How can you determine a files text encoding in Haskell without using openFile to get a handle?

65 Views Asked by At

The problem is that openFile assumes UTF-8 and the handle returns that as the encoding. The real problem is I am getting files submitted (by students) encoded in UTF-16LE that I want to identify, so I can convert them to UTF-8. The files don't actually have anything outsde the ASCII range, apart from the BOM markers, which the conversion to UTF-8 sorts out. I tried the following:

fixFileEncoding fname =
  do hdl <- openFile fname ReadMode
     menc <- hGetEncoding hdl
     hClose hdl
     case menc of
       Nothing   ->  system ("cp "++fname++" safe"++fname)
       Just enc  -> 
         do let encstr = show enc
            putStrLn ("@@@@@@" ++ fname ++ " is "++encstr)
            if take 6 encstr == "UTF-16"
            then 
              system ("iconv -f UTF-16LE -t UTF-8 "++fname++" > safe"++fname)
            else 
              system ("cp "++fname++" safe"++fname)

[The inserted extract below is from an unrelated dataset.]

Below is a small trained network, with its code and all its weights. Each question gives an input and a class and asks what happens when units are switched off, that is, made to give their printed mean instead of their output.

The "@@@@@" line reports UTF-8 regardless of the files actual encoding. I verify this by using the unix file command to observe filetypes.

1

There are 1 best solutions below

0
Li-yao Xia On

Normally you know the encoding of a file from how it was produced. There are ad hoc solutions like BOMs but they still rely on the producer adhering to such a format. Without a priori knowledge about the source of a file (as is the case for files submitted by students), the only way is to use heuristics. That's what file does. You can also implement a simple solution in Haskell using the libraries bytestring and text:

  1. read a file in binary as a bytestring, using Data.ByteString.readFile,
  2. try decoding it with some guessed encodings (Data.Text.Encoding contains the UTF ones),
  3. keep the one that succeeds; more heuristics may be needed if more than one encoding is applicable.

To explain the result you observed in your attempt, when you open a file, the encoding is simply guessed from environment variables on your OS (specifically, the locale) That's why you always get the same result with hGetEncoding. All openFile has to go on is the name of the file, which is not enough context to guess the encoding of a file.